Playbooks behave like pipelines:

  1. Events come into Robusta and are checked against triggers

  2. When there is a match, a trigger fires

  3. The relevant playbook runs

  4. All playbook actions execute, receiving the event as context

  5. If notifications were generated, they are sent to sinks

Defining Custom Playbooks

Using a custom playbook, we can get notified in Slack whenever a Pod's Liveness probe fails.

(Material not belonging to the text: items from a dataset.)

What each symbol does to the objects:
Fal ! Kuf
Fal * Vos
Fal + Rol
Fal @ Fef
Fal % Pip
Des ! Pob
Des * Gad
Des § Gib
Des + Kap
Des @ Nof
Des % Rog
Sar ! Rog
Sar * Kop
Sar § Pir
Sar + Gel
Sar @ Nif
Sar % Pob
Nez ! Bav
Nez * Pap
Nez § Kap
Nez + Gib
Nez @ Poz
Nez % Nub
Gof ! Fef
Gof * Zin
Gof § Fab
Gof + Lon
Gof @ Kuf
Gof % Dar
Fef ! Gof
Fef * Nub
Fef § Siv
Fef + Vol
Fef @ Fal
Fef % Pap
Zin ! Nub
Zin * Gof
Zin § Gel
Zin + Pir
Zin @ Vib
Zin % Bav
Bap ! Tur
Bap § Vos
Bap + Tuz
Bap @ Dep
Bap % Rap
Gel ! Dep
Gel * Fab
Gel § Zin
Gel + Sar
Gel @ Tur
Gel % Buf
Lon ! Vol
Lon * Pir
Lon § Kop
Lon + Gof
Lon @ Puv
Lon % Saf
Dar ! Pap
Dar * Bav
Dar § Mir
Dar + Saf
Dar @ Fen
Dar % Gof
Buf ! Kap
Buf * Mir
Buf § Bav
Buf + Pob
Buf @ Suf
Buf % Gel
Bav ! Nez
Bav * Dar
Bav § Buf
Bav + Zem
Bav @ Rok
Bav % Zin
Nuf ! Doz
Nuf * Vov
Nuf § Ruk
Nuf + Rok
Nuf @ Zem
Nuf % Vak
Vug ! Dof
Vug * Nof
Vug § Riv
Vug + Nim
Vug @ Gad
Vug % Lor
Kav ! Lor
Kav * Nif
Kav § Puv
Kav + Nis
Kav @ Kop
Kav % Dof
Lel ! Kop
Lel * Rog
Lel § Vol
Lel + Siv
Lel @ Lor
Lel % Gad
Mir ! Feb
Mir * Buf
Mir § Dar
Mir + Pel
Mir @ Sud
Mir % Fab
Vib ! Vos
Vib * Kuf
Vib § Tur
Vib + Vak
Vib @ Zin
Vib % Rok
Nub ! Zin
Nub * Fef
Nub § Dep
Nub + Gan
Nub @ Vos
Nub % Nez
Dep ! Gel
Dep * Siv
Dep § Nub
Dep + Rog
Dep @ Bap
Dep % Kap
Siv ! Fab
Siv * Dep
Siv § Fef
Siv + Lel
Siv % Feb
Kuf ! Fal
Kuf * Vib
Kuf § Nis
Kuf + Puv
Kuf @ Gof
Kuf % Fen
Pob ! Des
Pob * Pel
Pob § Zem
Pob + Buf
Pob @ Ruk
Pob % Sar
Pir ! Gan
Pir * Lon
Pir § Sar
Pir + Zin
Pir @ Vak
Pir % Zem
Lor ! Kav
Lor * Tuz
Lor § Rol
Lor @ Lel
Lor % Vug
Tur ! Bap
Tur * Nis
Tur § Vib
Tur + Nif
Tur @ Gel
Tur % Suf
Vos ! Vib
Vos * Fal
Vos § Bap
Vos + Puz
Vos @ Nub
Vos % Poz
Ruk ! Nof
Ruk * Dof
Ruk § Nuf
Ruk + Suf
Ruk @ Pob
Ruk % Nif
Poz ! Rok
Poz * Pip
Poz § Rap
Poz + Doz
Poz @ Nez
Poz % Vos
Suf ! Rap
Suf * Sud
Suf § Rok
Suf + Ruk
Suf @ Buf
Suf % Tur
Kop ! Lel
Kop * Sar
Kop § Lon
Kop + Fab
Kop @ Kav
Kop % Pel
Saf ! Kad
Saf * Zem
Saf § Pel
Saf + Dar
Saf @ Vov
Saf % Lon
Nim ! Sud
Nim * Rap
Nim § Pip
Nim + Vug
Nim @ Feb
Sud ! Nim
Sud * Suf
Sud § Fen
Sud + Dof
Sud @ Mir
Sud % Nis
Tuz ! Nif
Tuz * Lor
Tuz § Puz
Tuz + Bap
Tuz @ Rog
Tuz % Nof
Gan ! Pir
Gan * Vol
Gan § Rog
Gan + Nub
Gan @ Puz
Gan % Gib
Pel ! Gad
Pel * Pob
Pel § Saf
Pel + Mir
Pel @ Dof
Pel % Kop
Doz ! Nuf
Doz * Riv
Doz § Nof
Doz + Poz
Doz @ Gib
Doz % Puz
Pip ! Fen
Pip * Poz
Pip § Nim
Pip + Riv
Pip @ Pap
Pip % Fal
Rap ! Suf
Rap * Nim
Rap § Poz
Rap + Nof
Rap @ Kap
Rap % Bap
Riv ! Vov
Riv * Doz
Riv § Vug
Riv + Pip
Riv @ Kad
Riv % Rol
Kad ! Saf
Kad * Gib
Kad § Gad
Kad + Pap
Kad @ Riv
Kad % Vol
Puz ! Vak
Puz * Rol
Puz § Tuz
Puz + Vos
Puz @ Gan
Puz % Doz
Feb ! Mir
Feb * Kap
Feb § Pap
Feb + Gad
Feb @ Nim
Feb % Siv
Gib ! Zem
Gib * Kad
Gib § Des
Gib + Nez
Gib @ Doz
Gib % Gan
Nis * Tur
Nis § Kuf
Nis + Kav
Nis @ Fab
Nis % Sud
Fab ! Siv
Fab * Gel
Fab § Gof
Fab + Kop
Fab @ Nis
Fab % Mir
Rol ! Puv
Rol * Puz
Rol § Lor
Rol + Fal
Rol @ Vol
Rol % Riv
Rok ! Poz
Rok * Fen
Rok § Suf
Rok + Nuf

Use the customPlaybooks Helm value:

customPlaybooks:
- triggers:
    - on_kubernetes_warning_event_create:
        include: ["Liveness"]   # fires on failed Liveness probes
  actions:
    - create_finding:
        severity: HIGH
        title: "Failed liveness probe: $name"
    - event_resource_events: {}

Perform a Helm Upgrade to apply the custom playbook.

Next time a Liveness probe fails, you will get notified.

Apply the following command the simulate a failing liveness probe.

kubectl apply -f https://raw.githubusercontent.com/robusta-dev/kubernetes-demos/main/liveness_probe_fail/failing_liveness_probe.yaml

Let's explore each part of the above playbook in depth.

Using Filters to Restrict Triggers

Many triggers have parameters that restrict when they fire:

- triggers:
  - on_pod_crash_loop:
      restart_reason: "CrashLoopBackOff"
      name_prefix: fluentbit
      namespace_prefix: kube-system

Most Kubernetes-related triggers support at least name and namespace. Refer to Triggers Reference for details.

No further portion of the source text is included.